GREENVILLE - A private buyer from Moscow, Ohio, bid on the Annie Oakley check and letter five seconds before the eBay auction closed Sunday, according to museum officials.
Eileen Litchfield, president of the Annie Oakley Center Foundation and a Garst Museum board member, explained that the foundation supports the Annie Oakley Center at the Garst Museum to ensure the accurate memory of Annie Oakley continues. An original Annie Oakley check and letter was donated to sell as part of the Garst Gala by Bonnie Perry of Greenville, great, great grand-niece of Annie Oakley.
“It was the first time that we did the eBay auction and the check was a donation to the Annie Oakley Center Foundation,” Litchfield said.
Brenda Arnette, Garst Museum Office Manager, agreed and said the eBay auction was exciting.
“It was exciting to watch the last minutes of bidding on eBay late Sunday night. It wasn’t until the last five seconds that the buyer placed the winning bid. Proceeds from the sale of the check package benefit the Annie Oakley Center Foundation and the Garst Museum. It sold for the minimum bid of $2,500 and reported 261 views of the online auction.
There are alot of things on eBay that collectors would like to sell to the museum, but it doesn’t have the funds to purchase. The Annie Oakley check was part of the family’s collection and the museum doesn’t sell artifacts.
The auctioned item is framed with a copy of the letters and is still at the museum until payment is received. The proceeds are being split between the Annie Oakley Center Foundation and The Garst Museum.
Arnette added that folks often confuse the two foundations connected to Annie Oakley. Another is called the Annie Oakley Foundation, rather than the Annie Oakley Center Foundation for the Garst Museum.
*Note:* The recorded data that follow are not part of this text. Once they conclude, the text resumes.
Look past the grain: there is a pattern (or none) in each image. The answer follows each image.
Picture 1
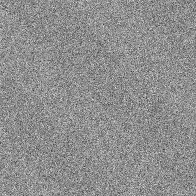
diagonal stripes
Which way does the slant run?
top left to bottom right
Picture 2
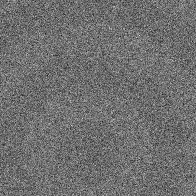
rings round one point
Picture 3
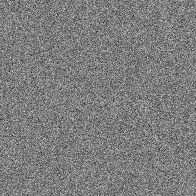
only noise
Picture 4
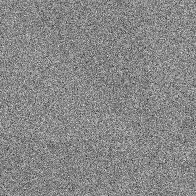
spokes from one point
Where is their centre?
bottom right
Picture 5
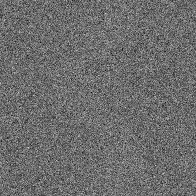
a wavy band
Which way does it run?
top to bottom
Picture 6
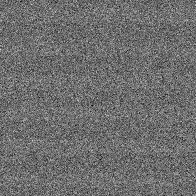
horizontal stripes
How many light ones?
6
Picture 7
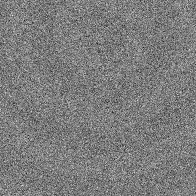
rings round one point
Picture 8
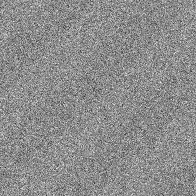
diagonal stripes
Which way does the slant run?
bottom left to top right
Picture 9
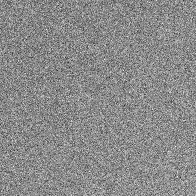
a smooth slope
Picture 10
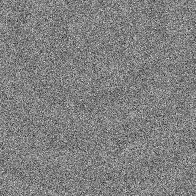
rings round one point
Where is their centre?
top middle
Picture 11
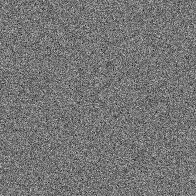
only noise
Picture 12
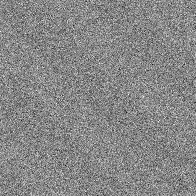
diagonal stripes
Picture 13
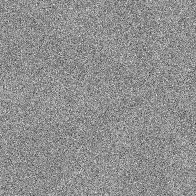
spokes from one point
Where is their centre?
middle right
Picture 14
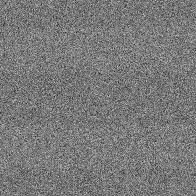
horizontal stripes
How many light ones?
2
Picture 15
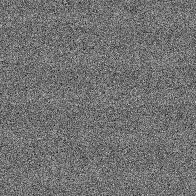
horizontal stripes
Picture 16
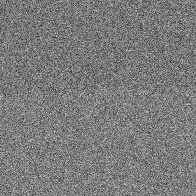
a sharp edge
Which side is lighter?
bottom

“Many visitors to our museum are surprised that she was so small and how modest she was,” she said of Annie Oakley. Also, from the movie, book or musical, “Annie Get Your Gun”, Annie’s, Frank’s, Sitting Bull’s and Buffalo Bill’s names, and that they met at a shooting match are accurate, but the rest is fiction.
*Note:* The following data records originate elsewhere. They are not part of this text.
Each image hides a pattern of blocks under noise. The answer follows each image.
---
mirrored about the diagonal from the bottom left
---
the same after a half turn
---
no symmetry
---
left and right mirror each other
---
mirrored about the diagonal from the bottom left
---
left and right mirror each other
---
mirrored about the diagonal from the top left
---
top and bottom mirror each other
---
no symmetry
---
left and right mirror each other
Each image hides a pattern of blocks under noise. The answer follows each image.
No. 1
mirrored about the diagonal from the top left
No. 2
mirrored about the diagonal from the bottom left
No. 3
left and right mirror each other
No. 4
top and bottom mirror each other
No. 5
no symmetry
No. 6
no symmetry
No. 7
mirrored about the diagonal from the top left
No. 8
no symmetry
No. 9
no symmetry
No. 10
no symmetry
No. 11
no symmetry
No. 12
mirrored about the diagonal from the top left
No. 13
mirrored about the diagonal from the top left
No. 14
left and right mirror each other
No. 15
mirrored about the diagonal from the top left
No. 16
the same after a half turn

The museum holds the world’s largest collection of Annie Oakley artifacts, Arnette said. The letter was written by Annie Butler — Oakley’s married name — to Annie’s niece Fern Campbell. It explains why the check was written, that Oakley expected a lilac dress but got a salmon-pink one, thanked Campbell for sewing it and paid for it. The dates on the check correspond to the letter, which have never left the family’s possession, according to the museum.
Litchfield said the check auction was part of the Gala Fundraiser held June 14.
“The gala went very well,” Arnette added, calling it the museum’s major fundraiser of the year attended by 150 people.
“I was very pleased how the gala went,” agreed Litchfield. “It was a good turn out and lots of great items, nothing was from the museum.”
She said donated items were new or handcrafted. For example one was from Ohio Rep. Jim Buchy, R-Greenville, for football tickets. She described another as an antique doll bed believed to be a Charles Bear carving connected to Bear’s Mill.